そもそも憲法は、「国会」にのみ憲法改正の発議の権限を与えており(96条)、内閣や内閣総理大臣に何の権限も与えていません。本人(一人だけ)がいくら悲願とし、やる気を見せているからといって、「安倍」という固有名詞を前置きして憲法改正を語ること自体、憲法論として何の意味付けにもならず、政治論としても何のリアリティを生みません。むしろ、邪な政治宣伝に加担することになってしまいます。また、国会が憲法改正の発議をするには衆参で「総議員の3分の2以上」の議員が賛成することが要件ですが、自民党が単独でそれを満たしたことは一度もなく、自民党を主語に置いて憲法改正の可能性を論じることも同様、意味がありません。内容以前の問題として、“安倍改憲”という用語遣いそのものが失当であったことは、何一つ結実しなかった7年8ヵ月という時の経過によって、十分過ぎるほど立証されたと言っていいでしょう。

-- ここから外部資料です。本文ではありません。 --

Below is a small trained network, with its code and all its weights. Each question gives an input and a class and asks what happens when units are switched off, that is, made to give their printed mean instead of their output.

import numpy as np


def w(rows, s, z=0):
    codes = np.array(rows[::2]) - 128.0
    scale = np.full(codes.shape[1], s)
    scale[-1] = z or s
    return codes * scale


def f(y):
    return np.maximum(y, 0)


def log_softmax(a):
    a = a - a.max(-1, keepdims=True)
    return a - np.log(np.exp(a).sum(-1, keepdims=True))


def net(x, mask):
    res = np.array(x, float).reshape(1, 2) / 4 @ E
    y = f(res @ A[0][:, :-1].T + A[0][:, -1])
    res = res + np.where(mask, y, B[0][:, -1]) @ B[0][:, :-1]
    return log_softmax(res[-1] @ U[:, :-1].T + U[:, -1])


A, B = {}, {}
E = w([
[33,137,75,70,187],'x0',
[168,213,93,4,17],'x1',
],0.015)
A[0] = w([
[140,87,188,192,175,253],'N0',
[55,147,65,115,202,223],'N1',
[151,121,76,41,126,120],'N2',
[174,124,165,134,15,231],'N3',
[7,120,54,104,146,175],'N4',
[33,75,148,87,135,186],'N5',
[122,53,152,203,142,169],'N6',
[181,89,211,175,155,202],'N7',
[115,130,97,71,109,216],'N8',
[114,143,77,21,79,120],'N9',
],0.016,0.0033)
B[0] = w([
[102,211,47,126,126,212],'N0',
[168,40,162,244,202,211],'N1',
[49,137,174,51,88,207],'N2',
[178,21,109,143,11,216],'N3',
[154,54,210,211,154,221],'N4',
[120,92,163,223,171,183],'N5',
[109,201,84,117,120,207],'N6',
[87,151,28,146,68,198],'N7',
[71,95,182,84,93,196],'N8',
[89,162,217,44,92,253],'N9',
],0.012,0.027)
U = w([
[161,3,178,177,197,240],'0',
[160,130,177,124,157,46],'1',
[148,95,153,93,154,3],'2',
[111,140,139,187,173,84],'3',
[155,182,174,94,190,60],'4',
[122,128,226,46,62,178],'5',
[85,192,81,122,151,195],'6',
[221,95,104,173,64,139],'7',
],0.014,0.0052)

Each question gives the input, the list of numbers given to net, and the class t.
The units are the neurons (one row each of A and B). Each row of codes is followed by its name. A weight is (code - 128) times the scale printed after its matrix; where a second scale follows, it is the last column's (A, B and U).
mask holds one flag per neuron, in row order. A switched-off neuron (its flag False) gives its mean, the last column of its row in B, instead of its output. The means were averaged over made-up inputs and are rounded, as every weight is.
A unit's drop is (log p(t) with every unit on - log p(t) with that unit switched off) / (log p(t) with every unit on - log p(t) with every unit switched off).
The circuit of an input: a set's keep is (log p(t) with only the set's units on - log p(t) with every unit switched off) / (log p(t) with every unit on - log p(t) with every unit switched off). Starting from all 10 units, units are removed one at a time, each time the one whose removal leaves the highest keep (on an exact tie, the one counted first), for as long as the keep stays at least 0.8.
circuit, biggest first: the units of the circuit, biggest drop first
most important unit: the unit with the biggest drop
top k neurons: the k neurons with the biggest drops, biggest first
drop of u: that unit's drop, to one decimal
input [4,-8], class 3: most important unit => N0
input [7,3], class 0: top 2 neurons => N1, N4
input [-6,4], class 7: top 4 neurons => N3, N9, N2, N8
input [3,-7], class 3: top 2 neurons => N0, N6
input [1,-2], class 3: top 2 neurons => N3, N4
input [1,-8], class 6: top 2 neurons => N0, N6
input [-2,1], class 7: top 2 neurons => N9, N2
input [1,-6], class 6: top 3 neurons => N0, N6, N7
input [2,-8], class 3: top 2 neurons => N1, N5
input [6,3], class 0: top 3 neurons => N1, N4, N5
input [-3,2], class 7: drop of N9 => 1.1
input [-7,-4], class 6: drop of N3 => 0.0
input [2,1], class 0: drop of N0 => 0.1
input [-8,5], class 7: circuit, biggest first => N3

この間、安倍氏の独断を汲んだ自民党の一部議員は、憲法改正に関して「やっているフリ感」を出すことだけ躍起になっていました。自民党憲法改正推進本部(細田博之本部長)は2018年3月、党内の一部反対を押し切る形で自衛隊明記ほか憲法改正4項目の条文イメージ(たたき台素案)を公表したほか、前回の自民党総裁選(2018年9月)の後には、衆議院憲法審査会の自民党幹事6名を総入れ替えし、新藤義孝氏、下村博文氏などの安倍氏側近で、憲法改正に積極的と評される議員を新幹事として選任しました(「改憲シフト」と呼ばれます)。しかし、一部の期待とは裏腹に、前記4項目の提示(説明)はおろか、議論は微塵たりとも進みませんでした。国会の現状をみるに、衆議院憲法審査会は定例日(毎週木曜日)に正常開催できるかどうかもままならず、参議院憲法審査会は直近2年以上にわたって実質的な議論が行われていない不正常な状態にあります。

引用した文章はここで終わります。